Право распорядительства собственностью без права обладания ею имело свои сильные негативные стороны: нестабильность, стопроцентная зависимость матери­ального положения от занимаемой должности, необходимость считаться с местной партийной властью и целый ряд других аналогичных причин, каждой из которых хватило бы для того, чтобы прийти к желанию изменить ситуацию.

Советской номенклатуре или партийно-хозяйственной верхушке, считает В. Кузнецов, были выгодны любые экономические трансформации, пока они не подрывали ее положение в обществе. Она была согласна сменить одни привилегии на другие, но ни в коем случае не остаться за пределами «кормушки». Такая готов­ность облегчила задачу реформаторов, однако необходимо было соблюдать жесткие условия — играть надо было по негласным внутригрупповым правилам.91

Если в двух других экономических культурах недовольство могло существовать только как желание выразить в какой-либо форме свой протест против существую­щей системы, то в культуре партийно-хозяйственного управления было все необхо­димое для реализации такого желания: наиболее адекватное понимание эконо­мического и политического положения страны, реальная экономическая власть, отчетливое понимание личных целей, которых можно добиться в результате транс­формации экономической системы.

4.  Кроме отмеченных выше «официальных» экономических культур, начиная с
60-х гг. начала постепенно формироваться и выделилась как самостоятельная еще
одна экономическая субкультура, получившая название «теневой экономики». Ее
появление было прямым следствием отмены репрессивных форм государственно­
го контроля за хозяйственной деятельностью и неспособности плановых механиз-

мов к ее эффективному регулированию. Любой плановый производитель продукции мог произвести ее в гораздо больших объемах. Проконтролировать изготовление «лишней» продукции было чрезвычайно сложно.
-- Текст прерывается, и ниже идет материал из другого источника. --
Points on a hilly landscape, in no order, each with its height.
From any point a climber steps to the highest of the 2 points nearest to it. It stops when none of these is higher. Distance is the straight distance between rows; heights are no part of it.
q_848 height 3.91: [ 21 -10  37 -56 -11   1  10   0 -16  11  21  -7   6 -28  11  12  38   1
  28 -11]
q_355 height 1.34: [ 24   3  -3 -21  18  22   8 -18   1  40  33   6  38 -21  19 -14  15  23
 -28  36]
q_139 height 2.50: [-13  -3 -60  14  32  11 -11 -28   1   9  31  20  21  -9  11 -11   2  -9
 -30  35]
q_762 height 1.24: [ 24   2   5  -2  19  43  -6   0 -18  24  17   5  15 -21  11 -33   2  34
 -24  14]
q_863 height 2.22: [-22  -8 -57   0  49   7 -24 -43 -21   5  21  26   4 -33  32 -15  29  -9
 -10  15]
q_551 height 2.87: [ 51 -34  65  14 -24 -26 -11  49  13 -19 -52 -17 -30  12  -3 -10  -5   9
  40 -64]
q_715 height 1.79: [-18 -33   7   4  -5  25 -30  -2 -46  -4  -9   7 -39 -35  17 -45  10   3
  31 -46]
q_234 height 2.27: [ -4 -15  -7  32 -18   6 -18 -40  21  36 -34  45  11 -16  17 -26 -24 -10
 -44  23]
q_561 height 2.55: [  6  12 -12 -53  40  -1  -3 -28 -22  12  21   0   9 -32  24   4  53   8
  14   0]
q_103 height 2.17: [ 28  -7   1 -64  22  -2  -3 -28  -4  18  39   9  30 -42  29  21  49  14
  13   5]
q_490 height 1.20: [ 27  19  51 -54 -20 -10  38   5  17  14   8 -20  34  -9   2  37  23   3
  13   7]
q_987 height 1.97: [ -7 -36  10  38 -35   8 -26 -32   7  33 -43  42  -4 -26  20 -37 -26 -20
 -23  -5]
q_530 height 1.81: [ 10 -16   1  -5 -21 -12 -16  -9  17   1 -18  21  -6   2   0  16   9 -18
  -4   1]
q_349 height 2.38: [ 19 -43  47 -18 -48 -20  15  29   5  10  36 -13  10  -8   5  15  11 -22
  20  10]
q_334 height 1.36: [  9   9  66 -31 -46 -47  51  16  33   8  -9 -25  30   5  -5  50   9 -33
  25   7]
q_996 height 2.19: [ 16 -37   8  47 -17  11 -39  25  -6 -33 -12  18 -25  -7  -2 -25 -27  10
   9 -32]
q_267 height 1.37: [  4  44 -44   9  36   6  -5  -5  27 -39 -47   9   1  28 -16  38   8   3
 -32   5]
q_191 height 2.67: [-27  28  31 -35  -8 -11  28  10 -31   2  -2 -35 -17   2 -21   7  13 -20
  37 -23]
q_969 height 2.01: [ 11 -32  54 -45 -42 -25  34  27   1   9  57 -21  27 -15  10  33  25 -22
  36  14]
q_735 height 0.09: [-14  17 -41 -27  38 -19  18 -40  11  42  50  -3  38  -3  18  13  12  -1
 -16  48]
q_89 height 2.49: [ 10  57  28 -49  18 -10  55 -13   8  30  11 -30  46  -3  -5  31  20  17
  -6  23]
q_534 height 3.31: [-24  33 -46  27  59  41  13   8 -25  -7  18 -23   4   8   8 -34  -7  27
 -31  22]
q_212 height 3.12: [ -1  37  21 -64  23 -22  44 -33   8  41  29 -18  41 -21  20  25  26  16
   6  27]
q_47 height 4.86: [  4 -26 -26  50 -10  13 -33  25  -1 -38  19  14  -3  11 -17  -9 -33  -1
 -11   3]
q_196 height 1.56: [-18  -6  -9  -7  26  33 -18  -1 -47  -9   7   2 -27 -31  16 -39  20  16
  16 -22]
q_328 height 0.97: [-34   7 -14  15 -21 -14  16  13  -1  -7  10 -13 -16  39 -29  16 -18 -28
  -3  19]
q_577 height 5.00: [-37 -17 -35  30  -3   3 -30  12 -10 -56  -7   7 -44  10 -12  -1 -10 -23
  15 -22]
q_102 height 4.23: [-17  25  28 -65  12 -19  34 -44  -1  49   8  -8  17 -28  24   6  29   7
  14  10]
q_485 height 1.55: [ 16  -7  21 -25  -9   7   7 -28  10  47  11  19  25 -25  23  -9  11  14
 -20  24]
q_435 height 2.60: [ 46 -29  51  44 -18 -10 -26  43   8 -32 -52  -2 -36  16   1 -33 -27  38
  41 -74]
q_389 height 4.77: [ 35  -8 -49  17  24  29 -39   1  18 -30   1  29  21  -5  -2   8   3   8
 -31   9]
q_176 height 4.62: [-27  -9  21  38 -19  -5   6  35 -34 -17  18 -22 -44  24 -15 -36 -41  18
  37 -30]
q_759 height 1.58: [-11  30 -38  14  26   8   1 -21  25  -6 -34  14   0  22  -4  10  -4   4
 -40  24]
q_977 height 4.24: [-26 -36  16  52 -30  -2 -12  26 -31  -3  21  -4 -36   7  -7 -44 -45   1
  24 -17]
q_309 height 3.07: [ -8  13 -46  43  44  44  -5  -5 -10   5  13   7  19 -10  16 -44 -20  21
 -51  33]
q_177 height 2.45: [  9  19   2  -8   0 -11   6 -43  47  41 -37  25  18   2  16   9  -3  11
 -37  29]
q_861 height 3.20: [ 12  -4  50  14 -40 -21  15  21  30  10 -73 -16 -21  30 -11  -2 -21 -12
   7 -31]
q_881 height 4.40: [ 11   9  23   5   6  27  -7  16 -19 -10 -27  -7 -28  -1  -1 -30  -5  35
   8 -31]
q_591 height 3.11: [ -5   2  39  13 -43 -16  31  26  10  19  -5 -20  -4  34 -21   7 -23  -9
  -2  14]
q_585 height 3.21: [ 36 -26  43  13 -17 -28 -17  56 -10 -42 -30 -22 -39  16 -13   3  -1  -2
  56 -65]
q_959 height 2.84: [-25  -7 -35  47  20  36 -23  -7 -17 -15   4  15  -7 -19   7 -41 -26  11
 -28   9]
q_181 height 2.78: [ 27   9 -44   1  25  27   8  12   8   7  45  -8  41  15 -13   5  -4  12
 -30  31]
q_258 height 5.15: [ 18 -16  52 -27 -26   8   6  22 -21  13   5 -17 -12 -13   3 -14  12  10
  28 -24]
q_91 height 2.03: [ 11  66  38 -34  17   8  51   4 -11  23 -16 -33  25   2 -19  19  16  23
  -5   3]
q_851 height 0.29: [-38  15 -40 -27  19 -37  12 -43   9  23  30   3  13   8   2  29  10 -22
  -2  35]
q_973 height 2.44: [ 27 -17  25  57 -16   5 -30  29  22 -39 -64  10 -34  13  -1 -23 -41  33
   8 -55]
q_785 height 3.83: [ -8  31  -2  32  30  30  11  34 -35 -36  10 -26 -20  20 -18 -24 -27  63
   7 -23]
q_369 height 3.26: [ 38 -16 -49 -31  42  -4 -23 -39  18  21  50  24  55 -34  28  22  32   7
 -13  23]
q_218 height 4.48: [  4 -25  -2  44 -29   1 -19  19   9 -10  -4  14 -10  17 -11 -10 -30  -9
 -14   9]
q_532 height 4.33: [-22  -3 -43   1  23  10 -31  13 -24 -61   6   3 -32  -1 -12  10  16 -16
  18 -20]
q_887 height 3.90: [-40 -43 -14  62 -22  10 -30  12 -43 -19  30  10 -28 -15  -1 -45 -41  -9
  12 -15]
q_670 height 0.89: [ 28   6  33 -44 -20 -16  35  -8  39  26  27  -6  51  -2   8  43   9   9
  -8  35]
q_434 height 1.22: [ 10  32 -30  18  15   9   7  22  16 -33 -19  -8   9  42 -32  39 -10  12
 -27  10]
q_410 height 3.59: [-27  46 -17  23  50  35  26  27 -41 -17  15 -38 -10  19 -12 -26 -16  48
 -10   1]
q_237 height 5.29: [ 21 -19 -41  48   3  24 -44  11  18 -44  -3  31   7   2 -11   2 -24  -2
 -30   4]
q_117 height 2.35: [ 24  35  66 -24 -21  -3  36  20   8  13 -44 -29   6   8 -20  17   3  10
  13 -24]
q_380 height 1.95: [-15  28  -8   8  -5 -11  12 -33  40  22 -53  17  -2  25  -1  11 -13  -6
 -35  21]
q_120 height 2.77: [ 37  11  60   3 -29  -8  14  35  17  -1 -50 -21  -6  22 -16   8 -10  15
   9 -31]
q_172 height 4.05: [-33 -25   1  53 -40  -9  -2  14   2   1   2   5 -26  24 -14 -24 -47 -23
  -6  13]
q_32 height 3.61: [-31 -20  22  34 -52 -23  21  14   6  24  -2 -10 -22  32 -15 -13 -36 -31
  -4  17]
q_668 height 6.14: [-24  13 -14  -1  22  20   5  20 -46 -17  33 -23 -20   7 -14 -21   0  15
  16  -5]
q_270 height 4.21: [-27 -14   7  43 -25   8 -13   2  16 -11 -61  10 -41  13  -2 -32 -35  -5
  -3 -32]
q_531 height 2.32: [ 27 -20   5  68  -6  22 -48  17  14 -43 -40  30 -18  -9   1 -31 -43  32
 -16 -34]
q_131 height 2.63: [  6  -4 -22 -27  -7 -28  -8   3   9 -26  22   4   7  14 -17  49  26 -35
  13   7]
q_909 height 1.68: [-16 -21  13  20 -30   9 -16 -29  22  31 -70  28 -21  -9  17 -36 -17 -13
 -14 -21]
q_261 height 0.52: [-37  20 -45  -7  11 -24   8 -24  13  -5   6   4  -5  24 -15  30   5 -32
  -7  25]
q_329 height 2.54: [  2 -15 -40  14  -3  10  -6  12   2  -5  48   3  20  17 -19   8 -11 -12
 -16  27]
q_844 height 2.30: [-10 -13 -26  -9  -9  -7   3  25 -16 -17  59 -16   6  22 -25  23   1 -28
  12  17]
q_311 height 1.96: [-14  58  47 -37   2   0  46   8 -27  16 -17 -41   2  -2 -25   8  14   1
  25 -18]
q_756 height 0.96: [ 13   7  46 -24 -42 -29  39  -6  45  28 -11  -6  27  10   1  35  -1 -12
  -8  22]
q_23 height 4.06: [ -2  22  -2  26  22  32  -2  23 -16 -29 -23 -12 -24   9  -9 -20 -17  44
  -4 -20]
q_327 height 4.39: [-19  -4  -6  11  -9 -17  -7  40 -28 -51  13 -22 -36  26 -31  16  -4 -22
  39 -28]
q_310 height 4.22: [ 34   0 -42 -13  39  15 -36 -19  13 -19  -6  31  18 -16  12  14  29   4
 -21   6]
q_291 height 1.10: [ -2  20 -14  11 -10  -6  16  23   8 -14   8 -15   7  43 -36  33 -14  -9
 -11  17]
q_633 height 3.77: [  7 -23  16  -4 -14 -28 -18  46 -23 -50  -3 -20 -41   8 -21  20  15 -29
  57 -49]
q_477 height 2.83: [-18  32  17 -68  17 -40  23 -52   9  30 -13  -6   9 -26  18  31  34  -4
  25  -6]
q_42 height 2.70: [ 25 -31  43  10 -46 -18   8  34  12  10  15 -10  -1  11  -8   6 -11 -12
   6   9]
q_48 height 3.10: [  7   6   7 -51  17   5  -3  -5 -28  -6   7  -5  -8 -24   6   7  45   0
  29 -21]
q_94 height 1.80: [  7  28  49 -30 -29 -33  38  13  18   5 -28 -26   9  11 -20  40  11 -25
  21 -12]
q_620 height 0.76: [-46  -7 -27   7 -21 -29   4 -16   9  -1   6   8 -20  24 -11  16  -6 -47
   2  18]
q_594 height 5.08: [  5   8  -3 -17  10  16   5   8 -17   1  19  -9   1   2  -8  -1   8   8
   1   8]
q_830 height 4.20: [  2  13  20 -26  -8   2  13  -4   0  15 -13  -3  -4   2  -3   2  12   1
   1  -1]
q_513 height 2.58: [-22   0 -24  39   4  23 -11 -25   4  16 -17  28   1  -9  11 -35 -26   0
 -43  25]
q_148 height 2.76: [ -1  27 -30  -9  61  24   7 -22 -20  31  21  -4  18 -18  35 -34  27  18
 -26  31]
q_416 height 3.01: [ 11  26 -45  -5  53  27  13  -4  -7  15  31 -12  30   4   8  -8  12  18
 -32  34]
q_37 height 2.96: [ 21 -24 -64  10  35  -1 -37 -47  11  18  36  42  53 -36  25   4  10 -11
 -31  30]
q_6 height 3.06: [ 33   8 -14 -20  18 -18 -15 -51  56  28 -11  33  39 -12  24  29  12  17
 -35  31]
q_326 height 2.48: [ -5  -1 -36 -22  50   1  -6 -44 -19  38  43  12  25 -35  41 -16  34   6
 -10  29]
q_792 height 4.83: [-44   0  -8  33 -20  -7  -2   2  18 -25 -64  -2 -46  29 -13  -7 -27 -23
   0 -26]
q_199 height 3.68: [ 38  -8 -32 -28  25  -9 -27 -34  29   5  11  30  36 -18  15  34  30   5
 -18  17]
q_749 height 3.22: [ -1   9   4 -43  -3 -21  12 -11   4   0  15  -4   7  -2  -8  36  28 -19
  15   5]
q_345 height 2.74: [  4  -9 -74  30  46  19 -36 -37   4  -4  17  39  38 -31  23 -18   3 -10
 -41  27]
q_924 height 1.82: [ 24 -13  26 -50  -6  -6  12 -33  17  41  32  13  41 -36  34  16  29  17
   1  21]
q_370 height 5.17: [-41   4   1  20 -11   0  12  29 -40 -16  30 -28 -34  25 -25 -16 -25  -2
  26  -9]
q_876 height 3.72: [ -9 -12  39  29 -33  -1  -1  12  20   4 -80 -12 -38  25  -2 -33 -31   2
  12 -50]
q_182 height 6.08: [-59 -15 -17  29 -19 -10  -6   6 -10 -28 -19  -5 -52  19 -12  -9 -23 -34
  19 -20]
q_960 height 1.35: [  4  -4  -7   0  23  35 -19 -14 -24  11  -3  15  -5 -30  22 -38  10  18
 -13   0]
q_690 height 1.57: [ 15   0  52 -68 -22 -20  41  -1  10  15  39 -16  42 -26  17  42  32  -5
  36  11]
q_914 height 3.60: [-29  -9   6 -16 -18 -18   4  14 -27 -13  11 -17 -32  10 -17   8  10 -34
  35 -16]
q_558 height 2.02: [  0 -43  13  33 -13  19 -44  12 -25 -25 -27  17 -42 -26  12 -43 -12  12
  29 -60]
q_882 height 2.18: [ 19 -29 -28  -4 -15 -26 -32 -11  30 -16   6  31  12   5  -1  42  18 -36
  -3  11]

Where does a climber stop that starts at each point below?
q_490 | q_237
q_851 | q_237
q_558 | q_327
q_863 | q_237
q_334 | q_182
q_380 | q_237
q_355 | q_258
q_844 | q_668

Call two points neighbours if one is among the 2 nearest of the other. Go from one point of each pair to the other, from neighbour to neighbour, staying as high as possible. Name the lowest point that can't be avoided.
q_668 / q_416 | q_844
q_102 / q_182 | q_311
q_668 / q_258 | q_830
q_327 / q_182 | q_532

Эта неучтенная в планах продук­ция становилась объектом прямого обмена между производителями.

На этой основе развивалась неформальная экономика — система неформальных отношений между субъектами хозяйственной деятельности, базирующаяся на лич­ных отношениях и непосредственных контактах между ними. В сферу этих отноше­ний были включены и партийные руководители различного уровня.

По самым косвенным оценкам, объем неучтенной в системе планово-админист­ративного распределения продукции составлял около 175 млрд руб. в год.

На этой же основе существовал еще один вид деятельности — так называемая «фиктивная экономика». Можно было договориться с плановым получателем про­дукции и не изготавливать ее, а получать документы об ее изготовлении. Выплаты зарплаты и премий за такую продукцию составляли в 70-80-е гг. до 30-35 млрд руб. в год.

Наконец, можно было изготавливать и реализовывать нигде не учтенную про­дукцию и вести криминальную, скрываемую от всех форм контроля экономичес­кую деятельность.

В настоящее время сложно оценить действительную заинтересованность «тене­вой экономики» в трансформациях, но, несомненно, что складывающаяся на ее ос­нове система отношений имела тенденцию к легализации в силу следующих причин:

по критериям оценки рыночной экономики это была вполне «нормальная» система экономических отношений, с позиций которой плановые методы ре­гулирования выглядели как анахронизм;

в «теневой экономике» скапливались огромные средства, которые чрезвы­чайно сложно было легализовать в силу действовавшей в стране системы без­наличных денежных расчетов;

в «теневой экономике» создавалась система взаимосвязей и отношений меж­ду людьми, которая противоречила не только официально принятой идеоло­гии и морали, но и законам, регулировавшим экономическую деятельность.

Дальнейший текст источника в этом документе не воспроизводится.